At some point post-bagel, I got an old familiar pain that felt as if someone was ripping my ribs apart and then braiding my intestines [Tangent: This was not a loose fishtail braid either. It was like a set of tight micro-braids from a surly Bahamian on the beach.] I can't be certain, but the whole time I kinda felt like the following was about to transpire:

[Confession: I have never seen Alien, yet I have seen Spaceballs roughly 5,000 times. This is a much better frame of reference.]
After twisting, rocking, gagging into a coffee mug and terrifying several of my coworkers, my parents picked me up and told me that I was going to the ER. However, while en route, the pain dissolved.

Seriously, body? I love surprises, but happy surprises like when I discovered that after years of eyebrow plucking, I had worn down my hair follicles and they weren't growing anymore. This belly aching would not fall under that category. Furthermore, the fact that I have spent 33% of 2011 in the fetal position is not a good thing...lets not make this a trend.

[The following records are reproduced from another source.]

Every row has a hidden score. How much higher is the second row's score than the first row's in each pair? 10 means about the same, 20 much higher and 0 much lower. The score is a weighted sum of the row's numbers plus the product of two more (or one squared), each taken from its middle value.
array([ 48.,  26.,  -7., -33., -13.,  29.,  33., -59.,   8., -20., -26.,
        -9., -18.,   6.])
array([-32.,   0.,  -3., -19.,  67.,   5., -31.,  26.,  25., -30.,  19.,
         9.,  15., -43.]) >> 11
array([ 16., -31.,   2., -37., -24.,  11.,  48., -22., -10.,   6.,  27.,
       -29., -22.,  34.])
array([-21., -47.,  13.,  -5.,   2.,  -3.,  -5.,  71., -24., -11.,  43.,
        28.,   0., -28.]) >> 12
array([ 19.,  12.,  -6.,  70.,  -8., -11.,  29., -41.,  11., -25., -39.,
        -2., -22.,   7.])
array([-21.,  23.,   9., -24., -32.,  19., -48.,  16.,  51.,  31.,   1.,
       -19., -16.,  29.]) >> 11
array([-40., -15.,   3., -26.,  69.,   0., -43.,  26.,  20.,  12.,  37.,
       -25.,   1.,  -6.])
array([-41.,  15.,  14., -18., -27., -14., -46.,  61.,  21.,  34.,  31.,
        -9.,  14.,  -3.]) >> 14
array([ 20., -11.,   3., -12., -16.,  17., -15., -37., -32., -24.,  13.,
        14.,  70., -27.])
array([-22.,  41.,   5., -30., -28., -11., -30.,  29.,  23.,  62., -19.,
         4., -21.,  37.]) >> 15
array([ 65.,  28.,  -6., -16., -12.,  25., -37., -38., -23., -13., -10.,
        21.,  25., -25.])
array([-25.,  52.,  11., -25., -22.,  14., -47.,  30.,  34.,  43.,  -9.,
         4.,  12., -31.]) >> 6
array([-28.,  34.,   7., -22., -23., -13., -46.,  48.,  11.,  26., -24.,
        14.,   3.,  37.])
array([-33.,  11.,  11., -15.,  -9., -19., -40.,  75.,  23., -29.,  25.,
        29.,   0., -11.]) >> 11
array([ 67.,  22.,  -2.,  14.,  -9., -21.,  -3., -29.,  13.,   6., -41.,
        17., -18.,  -8.])
array([-33.,  -6.,   2.,  86.,  15.,  22., -34., -26.,  13.,  -7.,  16.,
       -35., -15.,   7.]) >> 6
array([-20., -40.,   1., -21.,  67.,  -8.,  -7.,  26.,  -1., -38.,  23.,
         4.,  36., -36.])
array([ 55., -15.,  -4.,  -9.,  -9.,  11.,  43., -22.,   3., -36.,  -5.,
         6.,  -1., -43.]) >> 9
array([  0.,  27., -11., -25., -34.,  -8.,  39., -17.,  22.,  16., -44.,
        12.,  -9.,  33.])
array([ 36.,  28., -15.,  63., -18., -10.,   7., -33.,   7., -21., -40.,
        -5., -22.,  21.]) >> 7
array([ 42., -52.,  11.,   5.,  -8.,  -3., -13.,   3., -45., -13.,  54.,
        12.,  18., -27.])
array([ 54.,  17., -16., -19.,  -6.,   4.,  36., -34.,  16.,  26., -45.,
        -7., -22.,   0.]) >> 14
array([ 22.,  22.,  -4.,  30., -39.,  -5.,  34., -35.,   9.,  -9., -42.,
        -2., -19.,  26.])
array([-12.,  27.,   3., -25., -40.,   7., -28.,   6.,  41.,  45., -22.,
        -9., -17.,  44.]) >> 11
array([-14.,  40.,  15., -24., -26.,  -8., -48.,  47.,  38.,  57.,  10.,
        -2., -13., -19.])
array([-19.,  17., -13.,  47., -31.,  -7.,  37., -16.,   8.,  25., -38.,
        -3., -17.,  28.]) >> 8
array([ 41.,  -6.,  -7.,  26.,  59.,  -2.,  29., -43.,   2., -46., -26.,
       -10., -11., -28.])
array([-40.,  20., -18.,  81.,  -5.,  31., -24., -21.,   2.,   0.,   9.,
       -33., -12.,  21.]) >> 17
array([-37., -16.,   0.,  -7.,  37.,  -4.,  51.,  18.,  -3.,  25.,  25.,
       -21., -13., -36.])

K?


  1. Oh no!! I'm so sorry that the stupid onion bagel came back to haunt you. Seriously though, please get that checked out. Sooner rather than later.

    -Your Fellow Onion Bagel Lover and Ulcer Sufferer

  2. Is it even creepier of me than normal to want one of those plush stomachs from the first picture? {If only so I can pretend to make it say "Oh, I'm STUFFED."]

  3. i am not happy about your stomach ache, but that first paragraph was so funny i made aaron let me read it to him. twice. only you can make a stomach pains funny, my friend.